WHAT TO DO:
When the line containing "123 139 163" appears in the data below, begin copying there and stop only after the line containing "duteler > nunu > zinik > kibil >".

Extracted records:
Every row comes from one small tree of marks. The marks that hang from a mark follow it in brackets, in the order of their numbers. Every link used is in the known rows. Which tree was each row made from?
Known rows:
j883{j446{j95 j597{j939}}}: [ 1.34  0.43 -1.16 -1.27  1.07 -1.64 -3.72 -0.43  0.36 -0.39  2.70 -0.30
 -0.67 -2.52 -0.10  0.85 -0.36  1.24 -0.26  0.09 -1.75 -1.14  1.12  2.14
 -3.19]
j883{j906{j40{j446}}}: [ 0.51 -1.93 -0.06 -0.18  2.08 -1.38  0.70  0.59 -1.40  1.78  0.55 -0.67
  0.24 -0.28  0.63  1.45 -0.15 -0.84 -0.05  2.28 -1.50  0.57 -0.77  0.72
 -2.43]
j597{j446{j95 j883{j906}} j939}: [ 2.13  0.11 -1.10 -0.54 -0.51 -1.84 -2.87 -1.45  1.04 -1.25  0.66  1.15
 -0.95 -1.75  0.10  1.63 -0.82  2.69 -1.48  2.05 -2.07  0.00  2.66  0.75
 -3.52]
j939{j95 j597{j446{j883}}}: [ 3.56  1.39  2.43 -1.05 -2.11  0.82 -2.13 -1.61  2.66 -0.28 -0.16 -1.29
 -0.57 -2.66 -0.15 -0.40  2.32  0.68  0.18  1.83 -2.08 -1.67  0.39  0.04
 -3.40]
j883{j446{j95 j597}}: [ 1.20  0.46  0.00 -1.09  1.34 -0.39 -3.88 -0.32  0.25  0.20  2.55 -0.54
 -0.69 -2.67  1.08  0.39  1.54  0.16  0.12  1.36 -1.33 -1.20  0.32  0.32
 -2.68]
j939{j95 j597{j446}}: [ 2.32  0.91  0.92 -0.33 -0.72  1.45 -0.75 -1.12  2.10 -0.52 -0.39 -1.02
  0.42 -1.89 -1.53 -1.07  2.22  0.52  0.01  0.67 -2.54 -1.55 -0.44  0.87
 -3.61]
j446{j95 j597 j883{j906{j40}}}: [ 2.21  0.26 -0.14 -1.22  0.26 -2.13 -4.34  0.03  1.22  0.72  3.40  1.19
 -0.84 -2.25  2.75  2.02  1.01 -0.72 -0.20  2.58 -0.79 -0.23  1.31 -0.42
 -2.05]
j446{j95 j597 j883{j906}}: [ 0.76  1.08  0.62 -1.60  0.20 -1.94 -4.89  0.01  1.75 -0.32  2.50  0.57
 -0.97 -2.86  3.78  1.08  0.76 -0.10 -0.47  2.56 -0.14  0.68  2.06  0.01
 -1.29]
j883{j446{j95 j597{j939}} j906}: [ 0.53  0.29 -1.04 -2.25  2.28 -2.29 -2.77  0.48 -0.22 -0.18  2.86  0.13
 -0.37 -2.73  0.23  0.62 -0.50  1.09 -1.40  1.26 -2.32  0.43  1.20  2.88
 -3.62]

--

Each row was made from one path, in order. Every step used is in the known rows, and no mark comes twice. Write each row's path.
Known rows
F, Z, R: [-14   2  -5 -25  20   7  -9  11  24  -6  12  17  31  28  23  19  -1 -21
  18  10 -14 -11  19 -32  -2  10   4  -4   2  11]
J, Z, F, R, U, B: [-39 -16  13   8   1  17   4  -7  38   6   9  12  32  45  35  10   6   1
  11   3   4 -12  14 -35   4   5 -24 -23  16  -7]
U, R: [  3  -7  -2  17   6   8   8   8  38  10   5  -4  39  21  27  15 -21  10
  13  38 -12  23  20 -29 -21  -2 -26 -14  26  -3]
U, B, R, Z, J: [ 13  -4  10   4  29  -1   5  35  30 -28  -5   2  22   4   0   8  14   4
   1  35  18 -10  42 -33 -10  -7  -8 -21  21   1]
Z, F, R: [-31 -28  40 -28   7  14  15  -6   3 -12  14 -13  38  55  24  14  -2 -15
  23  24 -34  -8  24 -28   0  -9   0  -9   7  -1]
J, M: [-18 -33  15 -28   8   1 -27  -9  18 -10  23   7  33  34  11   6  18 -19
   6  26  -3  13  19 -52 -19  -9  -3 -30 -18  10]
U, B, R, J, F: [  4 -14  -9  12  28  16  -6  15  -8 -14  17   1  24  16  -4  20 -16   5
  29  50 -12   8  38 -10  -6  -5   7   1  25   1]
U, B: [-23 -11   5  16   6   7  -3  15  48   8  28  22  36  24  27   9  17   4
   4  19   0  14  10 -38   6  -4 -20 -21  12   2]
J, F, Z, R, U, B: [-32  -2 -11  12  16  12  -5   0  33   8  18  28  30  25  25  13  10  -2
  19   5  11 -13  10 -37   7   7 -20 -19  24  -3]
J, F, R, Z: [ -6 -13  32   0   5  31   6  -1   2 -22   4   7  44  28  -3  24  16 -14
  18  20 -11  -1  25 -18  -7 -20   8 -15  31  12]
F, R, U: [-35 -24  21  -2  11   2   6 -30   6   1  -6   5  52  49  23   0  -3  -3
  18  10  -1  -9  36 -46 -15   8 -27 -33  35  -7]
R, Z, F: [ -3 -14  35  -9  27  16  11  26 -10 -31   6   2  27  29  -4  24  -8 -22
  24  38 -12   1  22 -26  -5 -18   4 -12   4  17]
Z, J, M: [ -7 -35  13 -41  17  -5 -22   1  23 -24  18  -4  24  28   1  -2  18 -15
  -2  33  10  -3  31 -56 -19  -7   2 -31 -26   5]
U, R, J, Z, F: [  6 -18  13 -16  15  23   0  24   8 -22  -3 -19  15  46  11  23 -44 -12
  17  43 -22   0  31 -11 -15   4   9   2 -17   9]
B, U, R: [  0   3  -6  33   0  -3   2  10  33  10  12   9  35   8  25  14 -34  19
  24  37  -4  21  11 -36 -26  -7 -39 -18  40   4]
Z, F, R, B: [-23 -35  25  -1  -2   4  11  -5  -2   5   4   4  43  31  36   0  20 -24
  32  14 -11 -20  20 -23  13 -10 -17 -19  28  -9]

==

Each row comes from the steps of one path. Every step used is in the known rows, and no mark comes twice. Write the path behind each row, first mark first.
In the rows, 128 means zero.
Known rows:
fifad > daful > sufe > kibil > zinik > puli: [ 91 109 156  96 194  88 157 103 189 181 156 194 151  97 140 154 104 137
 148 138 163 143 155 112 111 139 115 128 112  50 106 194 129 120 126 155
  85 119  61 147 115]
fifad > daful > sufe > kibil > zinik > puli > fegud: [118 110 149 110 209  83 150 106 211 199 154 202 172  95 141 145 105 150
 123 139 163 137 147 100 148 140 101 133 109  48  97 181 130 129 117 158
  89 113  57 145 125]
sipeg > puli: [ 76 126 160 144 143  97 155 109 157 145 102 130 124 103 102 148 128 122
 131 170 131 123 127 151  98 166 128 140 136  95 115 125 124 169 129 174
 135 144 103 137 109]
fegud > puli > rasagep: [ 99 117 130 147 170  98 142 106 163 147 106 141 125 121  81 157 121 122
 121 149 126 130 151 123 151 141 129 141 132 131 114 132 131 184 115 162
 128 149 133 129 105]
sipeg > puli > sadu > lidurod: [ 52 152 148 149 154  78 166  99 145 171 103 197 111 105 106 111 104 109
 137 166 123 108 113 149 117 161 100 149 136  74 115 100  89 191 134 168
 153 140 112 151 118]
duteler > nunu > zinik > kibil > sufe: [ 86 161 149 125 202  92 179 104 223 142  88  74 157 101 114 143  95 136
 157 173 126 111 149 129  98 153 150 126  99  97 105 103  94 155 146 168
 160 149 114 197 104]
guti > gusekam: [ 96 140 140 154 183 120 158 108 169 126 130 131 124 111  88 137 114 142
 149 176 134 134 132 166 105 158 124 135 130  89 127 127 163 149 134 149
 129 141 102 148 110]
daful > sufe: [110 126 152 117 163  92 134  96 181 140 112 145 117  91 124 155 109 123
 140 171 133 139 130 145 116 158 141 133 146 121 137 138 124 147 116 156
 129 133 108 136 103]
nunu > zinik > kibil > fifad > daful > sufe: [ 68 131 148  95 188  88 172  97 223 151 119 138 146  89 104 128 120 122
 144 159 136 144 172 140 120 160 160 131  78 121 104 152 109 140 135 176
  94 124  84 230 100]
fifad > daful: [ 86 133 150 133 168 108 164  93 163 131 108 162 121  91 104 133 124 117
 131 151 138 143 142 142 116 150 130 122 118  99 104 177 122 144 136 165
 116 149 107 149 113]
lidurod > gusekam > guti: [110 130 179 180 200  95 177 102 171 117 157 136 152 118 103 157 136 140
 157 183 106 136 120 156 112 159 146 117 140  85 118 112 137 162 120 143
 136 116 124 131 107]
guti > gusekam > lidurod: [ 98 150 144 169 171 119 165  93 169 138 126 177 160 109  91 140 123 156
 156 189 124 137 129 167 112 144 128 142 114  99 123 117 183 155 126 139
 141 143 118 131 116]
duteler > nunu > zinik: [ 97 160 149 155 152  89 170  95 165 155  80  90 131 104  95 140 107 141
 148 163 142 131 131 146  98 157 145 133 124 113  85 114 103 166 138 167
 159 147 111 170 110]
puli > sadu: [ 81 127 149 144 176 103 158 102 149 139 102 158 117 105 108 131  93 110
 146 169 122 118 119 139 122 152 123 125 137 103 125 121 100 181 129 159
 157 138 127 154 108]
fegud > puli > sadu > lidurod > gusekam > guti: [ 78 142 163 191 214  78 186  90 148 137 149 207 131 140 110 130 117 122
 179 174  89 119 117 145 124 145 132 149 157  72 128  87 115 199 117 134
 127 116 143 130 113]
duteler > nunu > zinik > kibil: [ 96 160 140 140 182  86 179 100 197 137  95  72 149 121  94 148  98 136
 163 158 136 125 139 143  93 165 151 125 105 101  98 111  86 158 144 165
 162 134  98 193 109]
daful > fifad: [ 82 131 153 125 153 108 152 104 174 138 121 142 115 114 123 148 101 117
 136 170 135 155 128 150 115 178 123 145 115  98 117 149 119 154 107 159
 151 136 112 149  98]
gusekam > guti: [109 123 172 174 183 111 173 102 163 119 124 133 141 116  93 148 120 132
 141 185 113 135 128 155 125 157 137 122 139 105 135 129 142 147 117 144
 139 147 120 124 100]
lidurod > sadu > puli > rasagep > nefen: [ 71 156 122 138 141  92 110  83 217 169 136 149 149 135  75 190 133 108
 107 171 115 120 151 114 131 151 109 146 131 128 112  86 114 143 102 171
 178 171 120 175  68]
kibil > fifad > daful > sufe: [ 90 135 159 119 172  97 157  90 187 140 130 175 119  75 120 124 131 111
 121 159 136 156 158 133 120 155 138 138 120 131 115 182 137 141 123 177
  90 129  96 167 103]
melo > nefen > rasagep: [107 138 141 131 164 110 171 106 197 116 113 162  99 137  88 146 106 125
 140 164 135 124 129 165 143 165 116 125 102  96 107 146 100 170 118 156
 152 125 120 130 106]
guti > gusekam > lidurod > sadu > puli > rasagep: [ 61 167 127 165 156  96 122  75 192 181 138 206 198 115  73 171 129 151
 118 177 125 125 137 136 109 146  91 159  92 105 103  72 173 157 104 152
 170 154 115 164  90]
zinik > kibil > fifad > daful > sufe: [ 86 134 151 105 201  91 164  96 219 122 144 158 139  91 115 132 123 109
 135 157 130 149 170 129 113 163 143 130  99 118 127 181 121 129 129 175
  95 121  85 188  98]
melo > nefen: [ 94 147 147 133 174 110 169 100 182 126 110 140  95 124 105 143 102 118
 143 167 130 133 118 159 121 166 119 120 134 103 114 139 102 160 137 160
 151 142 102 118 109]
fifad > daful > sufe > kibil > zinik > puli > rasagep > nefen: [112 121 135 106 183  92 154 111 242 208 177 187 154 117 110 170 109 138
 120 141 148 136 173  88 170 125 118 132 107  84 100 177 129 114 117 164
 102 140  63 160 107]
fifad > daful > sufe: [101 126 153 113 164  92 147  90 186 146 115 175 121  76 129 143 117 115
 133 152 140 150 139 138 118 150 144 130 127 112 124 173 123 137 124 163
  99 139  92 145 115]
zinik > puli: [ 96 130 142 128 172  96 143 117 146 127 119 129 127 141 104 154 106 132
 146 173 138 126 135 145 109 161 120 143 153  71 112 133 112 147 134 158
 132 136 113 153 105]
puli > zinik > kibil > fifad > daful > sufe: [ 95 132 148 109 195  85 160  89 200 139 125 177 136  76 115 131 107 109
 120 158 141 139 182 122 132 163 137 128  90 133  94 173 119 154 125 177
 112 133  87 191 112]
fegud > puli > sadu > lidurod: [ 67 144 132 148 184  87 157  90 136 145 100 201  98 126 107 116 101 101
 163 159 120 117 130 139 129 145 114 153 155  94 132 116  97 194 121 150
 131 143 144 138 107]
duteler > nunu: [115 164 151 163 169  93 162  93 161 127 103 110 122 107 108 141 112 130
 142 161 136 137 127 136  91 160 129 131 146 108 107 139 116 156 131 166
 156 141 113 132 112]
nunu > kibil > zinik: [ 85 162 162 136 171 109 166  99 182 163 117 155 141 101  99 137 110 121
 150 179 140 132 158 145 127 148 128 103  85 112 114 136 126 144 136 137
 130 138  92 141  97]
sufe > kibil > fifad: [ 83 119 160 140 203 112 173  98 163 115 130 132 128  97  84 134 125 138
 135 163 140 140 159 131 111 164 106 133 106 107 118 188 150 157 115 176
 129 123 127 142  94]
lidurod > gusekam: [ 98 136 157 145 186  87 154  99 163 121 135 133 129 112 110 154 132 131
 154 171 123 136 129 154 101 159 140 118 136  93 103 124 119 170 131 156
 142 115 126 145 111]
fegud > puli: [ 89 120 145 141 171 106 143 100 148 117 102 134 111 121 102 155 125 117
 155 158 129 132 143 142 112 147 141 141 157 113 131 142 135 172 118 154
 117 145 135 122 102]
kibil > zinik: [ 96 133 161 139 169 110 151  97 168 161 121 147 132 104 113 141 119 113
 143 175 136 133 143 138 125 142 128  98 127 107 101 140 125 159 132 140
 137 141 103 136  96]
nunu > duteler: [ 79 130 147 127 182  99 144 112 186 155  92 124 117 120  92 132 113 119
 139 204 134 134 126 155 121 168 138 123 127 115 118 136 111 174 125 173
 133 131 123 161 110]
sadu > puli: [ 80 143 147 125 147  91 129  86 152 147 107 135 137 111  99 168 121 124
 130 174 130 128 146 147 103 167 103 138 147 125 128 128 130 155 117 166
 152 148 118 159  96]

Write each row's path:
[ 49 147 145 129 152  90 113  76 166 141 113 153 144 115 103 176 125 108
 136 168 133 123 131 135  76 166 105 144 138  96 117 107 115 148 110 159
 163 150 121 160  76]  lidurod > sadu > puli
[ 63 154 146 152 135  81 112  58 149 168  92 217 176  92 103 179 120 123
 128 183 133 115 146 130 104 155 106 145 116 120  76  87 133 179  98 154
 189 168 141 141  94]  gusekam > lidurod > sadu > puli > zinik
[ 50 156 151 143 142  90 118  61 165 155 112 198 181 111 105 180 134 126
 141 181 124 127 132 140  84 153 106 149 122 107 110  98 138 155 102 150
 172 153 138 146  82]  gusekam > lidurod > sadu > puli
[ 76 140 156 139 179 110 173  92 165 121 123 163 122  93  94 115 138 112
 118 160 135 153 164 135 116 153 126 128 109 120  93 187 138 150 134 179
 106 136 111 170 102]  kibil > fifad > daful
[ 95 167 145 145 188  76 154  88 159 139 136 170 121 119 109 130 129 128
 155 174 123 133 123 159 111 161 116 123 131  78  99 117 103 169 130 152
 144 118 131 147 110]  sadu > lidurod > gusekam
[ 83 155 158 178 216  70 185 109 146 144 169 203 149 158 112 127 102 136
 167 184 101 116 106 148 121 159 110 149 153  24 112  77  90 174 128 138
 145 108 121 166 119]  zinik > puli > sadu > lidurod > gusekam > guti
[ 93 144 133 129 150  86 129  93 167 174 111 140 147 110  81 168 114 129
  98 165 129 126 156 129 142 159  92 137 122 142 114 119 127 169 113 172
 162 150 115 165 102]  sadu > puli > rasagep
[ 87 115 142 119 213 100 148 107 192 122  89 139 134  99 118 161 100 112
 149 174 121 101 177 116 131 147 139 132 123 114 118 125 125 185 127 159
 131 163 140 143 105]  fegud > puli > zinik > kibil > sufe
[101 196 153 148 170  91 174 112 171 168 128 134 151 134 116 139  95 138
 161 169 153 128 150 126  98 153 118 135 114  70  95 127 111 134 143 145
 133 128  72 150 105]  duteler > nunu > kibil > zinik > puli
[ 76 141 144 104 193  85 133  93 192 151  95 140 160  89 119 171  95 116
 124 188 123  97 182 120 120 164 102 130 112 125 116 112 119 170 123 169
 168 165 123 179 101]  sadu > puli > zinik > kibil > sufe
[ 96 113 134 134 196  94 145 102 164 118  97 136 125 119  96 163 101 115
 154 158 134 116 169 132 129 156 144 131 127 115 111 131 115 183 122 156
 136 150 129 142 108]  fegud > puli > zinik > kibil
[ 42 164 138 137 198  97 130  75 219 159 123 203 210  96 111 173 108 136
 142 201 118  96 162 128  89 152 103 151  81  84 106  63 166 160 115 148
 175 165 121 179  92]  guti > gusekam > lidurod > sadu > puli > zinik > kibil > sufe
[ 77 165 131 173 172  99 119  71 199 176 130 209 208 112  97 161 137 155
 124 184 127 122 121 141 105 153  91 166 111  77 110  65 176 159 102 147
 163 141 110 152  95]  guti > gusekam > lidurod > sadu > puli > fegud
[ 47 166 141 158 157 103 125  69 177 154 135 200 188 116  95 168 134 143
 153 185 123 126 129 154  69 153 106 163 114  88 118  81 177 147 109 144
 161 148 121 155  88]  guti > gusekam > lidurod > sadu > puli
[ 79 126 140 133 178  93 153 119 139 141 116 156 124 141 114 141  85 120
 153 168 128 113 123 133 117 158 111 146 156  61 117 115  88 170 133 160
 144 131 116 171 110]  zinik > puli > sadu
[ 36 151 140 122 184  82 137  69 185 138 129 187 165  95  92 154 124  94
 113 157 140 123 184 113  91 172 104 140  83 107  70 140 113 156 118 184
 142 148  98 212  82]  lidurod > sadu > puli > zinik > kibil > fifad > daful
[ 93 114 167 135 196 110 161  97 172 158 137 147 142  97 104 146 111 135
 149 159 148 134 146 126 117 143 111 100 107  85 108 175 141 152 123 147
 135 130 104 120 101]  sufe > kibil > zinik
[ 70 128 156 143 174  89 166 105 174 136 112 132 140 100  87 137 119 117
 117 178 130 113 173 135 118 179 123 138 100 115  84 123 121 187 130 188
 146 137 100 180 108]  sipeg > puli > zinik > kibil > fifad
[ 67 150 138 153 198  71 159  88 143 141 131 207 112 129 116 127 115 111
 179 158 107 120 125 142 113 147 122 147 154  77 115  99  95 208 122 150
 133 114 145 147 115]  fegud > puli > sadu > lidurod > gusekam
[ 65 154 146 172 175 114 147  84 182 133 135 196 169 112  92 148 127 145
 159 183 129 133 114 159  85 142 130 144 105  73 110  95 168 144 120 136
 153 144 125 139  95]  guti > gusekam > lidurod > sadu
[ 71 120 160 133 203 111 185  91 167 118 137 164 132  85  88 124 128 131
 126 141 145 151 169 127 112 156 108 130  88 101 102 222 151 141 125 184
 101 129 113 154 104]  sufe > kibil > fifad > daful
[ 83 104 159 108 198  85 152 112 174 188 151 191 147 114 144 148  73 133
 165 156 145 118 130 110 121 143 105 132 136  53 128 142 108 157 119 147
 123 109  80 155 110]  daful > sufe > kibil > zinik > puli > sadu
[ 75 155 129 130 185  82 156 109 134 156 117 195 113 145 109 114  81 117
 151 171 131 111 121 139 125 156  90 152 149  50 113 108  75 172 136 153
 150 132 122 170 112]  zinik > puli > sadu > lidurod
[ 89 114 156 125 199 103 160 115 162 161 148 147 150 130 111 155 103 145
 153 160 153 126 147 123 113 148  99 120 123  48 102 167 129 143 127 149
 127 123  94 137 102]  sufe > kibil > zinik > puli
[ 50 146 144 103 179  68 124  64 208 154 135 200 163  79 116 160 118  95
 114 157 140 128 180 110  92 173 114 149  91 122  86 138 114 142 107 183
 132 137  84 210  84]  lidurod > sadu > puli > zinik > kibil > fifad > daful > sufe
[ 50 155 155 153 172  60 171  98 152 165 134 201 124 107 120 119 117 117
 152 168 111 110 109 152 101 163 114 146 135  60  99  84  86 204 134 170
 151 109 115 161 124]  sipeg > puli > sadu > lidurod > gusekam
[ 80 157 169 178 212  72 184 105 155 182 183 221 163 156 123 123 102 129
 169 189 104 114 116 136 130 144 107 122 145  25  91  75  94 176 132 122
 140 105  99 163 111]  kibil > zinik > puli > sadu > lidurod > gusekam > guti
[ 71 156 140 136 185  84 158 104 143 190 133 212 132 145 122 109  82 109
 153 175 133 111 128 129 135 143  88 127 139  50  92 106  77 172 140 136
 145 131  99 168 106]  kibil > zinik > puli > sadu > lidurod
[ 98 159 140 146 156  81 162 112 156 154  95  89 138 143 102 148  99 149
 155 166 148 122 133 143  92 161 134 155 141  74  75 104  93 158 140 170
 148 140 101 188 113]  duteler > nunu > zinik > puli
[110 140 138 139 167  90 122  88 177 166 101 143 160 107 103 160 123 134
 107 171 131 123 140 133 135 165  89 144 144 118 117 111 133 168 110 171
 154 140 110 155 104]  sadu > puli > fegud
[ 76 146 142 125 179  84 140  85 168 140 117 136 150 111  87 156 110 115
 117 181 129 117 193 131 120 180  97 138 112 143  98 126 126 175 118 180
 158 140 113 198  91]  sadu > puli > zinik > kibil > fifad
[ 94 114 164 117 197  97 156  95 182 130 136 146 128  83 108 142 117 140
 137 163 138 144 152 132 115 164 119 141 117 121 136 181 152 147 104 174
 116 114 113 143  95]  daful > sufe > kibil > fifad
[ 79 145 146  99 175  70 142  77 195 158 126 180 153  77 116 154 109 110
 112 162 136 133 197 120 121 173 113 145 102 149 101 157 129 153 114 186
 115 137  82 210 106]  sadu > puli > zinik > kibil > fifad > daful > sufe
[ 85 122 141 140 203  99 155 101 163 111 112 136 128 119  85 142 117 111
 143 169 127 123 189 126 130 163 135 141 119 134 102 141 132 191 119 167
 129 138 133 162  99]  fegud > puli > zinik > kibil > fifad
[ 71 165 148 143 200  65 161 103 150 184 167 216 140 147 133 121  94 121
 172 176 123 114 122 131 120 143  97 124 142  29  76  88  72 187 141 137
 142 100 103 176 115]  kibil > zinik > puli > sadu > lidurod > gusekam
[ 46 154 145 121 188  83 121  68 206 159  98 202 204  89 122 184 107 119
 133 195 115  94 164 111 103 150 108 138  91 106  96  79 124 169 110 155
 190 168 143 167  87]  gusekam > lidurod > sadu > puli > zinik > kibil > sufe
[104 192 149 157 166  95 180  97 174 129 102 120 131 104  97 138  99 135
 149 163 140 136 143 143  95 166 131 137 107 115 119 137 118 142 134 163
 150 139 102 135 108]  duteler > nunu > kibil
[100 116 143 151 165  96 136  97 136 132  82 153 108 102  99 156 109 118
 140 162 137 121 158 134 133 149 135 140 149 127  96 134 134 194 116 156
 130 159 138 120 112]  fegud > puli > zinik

REPLY TO THE EXERCISE:
 123 139 163 137 147 100 148 140 101 133 109  48  97 181 130 129 117 158
  89 113  57 145 125]
sipeg > puli: [ 76 126 160 144 143  97 155 109 157 145 102 130 124 103 102 148 128 122
 131 170 131 123 127 151  98 166 128 140 136  95 115 125 124 169 129 174
 135 144 103 137 109]
fegud > puli > rasagep: [ 99 117 130 147 170  98 142 106 163 147 106 141 125 121  81 157 121 122
 121 149 126 130 151 123 151 141 129 141 132 131 114 132 131 184 115 162
 128 149 133 129 105]
sipeg > puli > sadu > lidurod: [ 52 152 148 149 154  78 166  99 145 171 103 197 111 105 106 111 104 109
 137 166 123 108 113 149 117 161 100 149 136  74 115 100  89 191 134 168
 153 140 112 151 118]
duteler > nunu > zinik > kibil > sufe: [ 86 161 149 125 202  92 179 104 223 142  88  74 157 101 114 143  95 136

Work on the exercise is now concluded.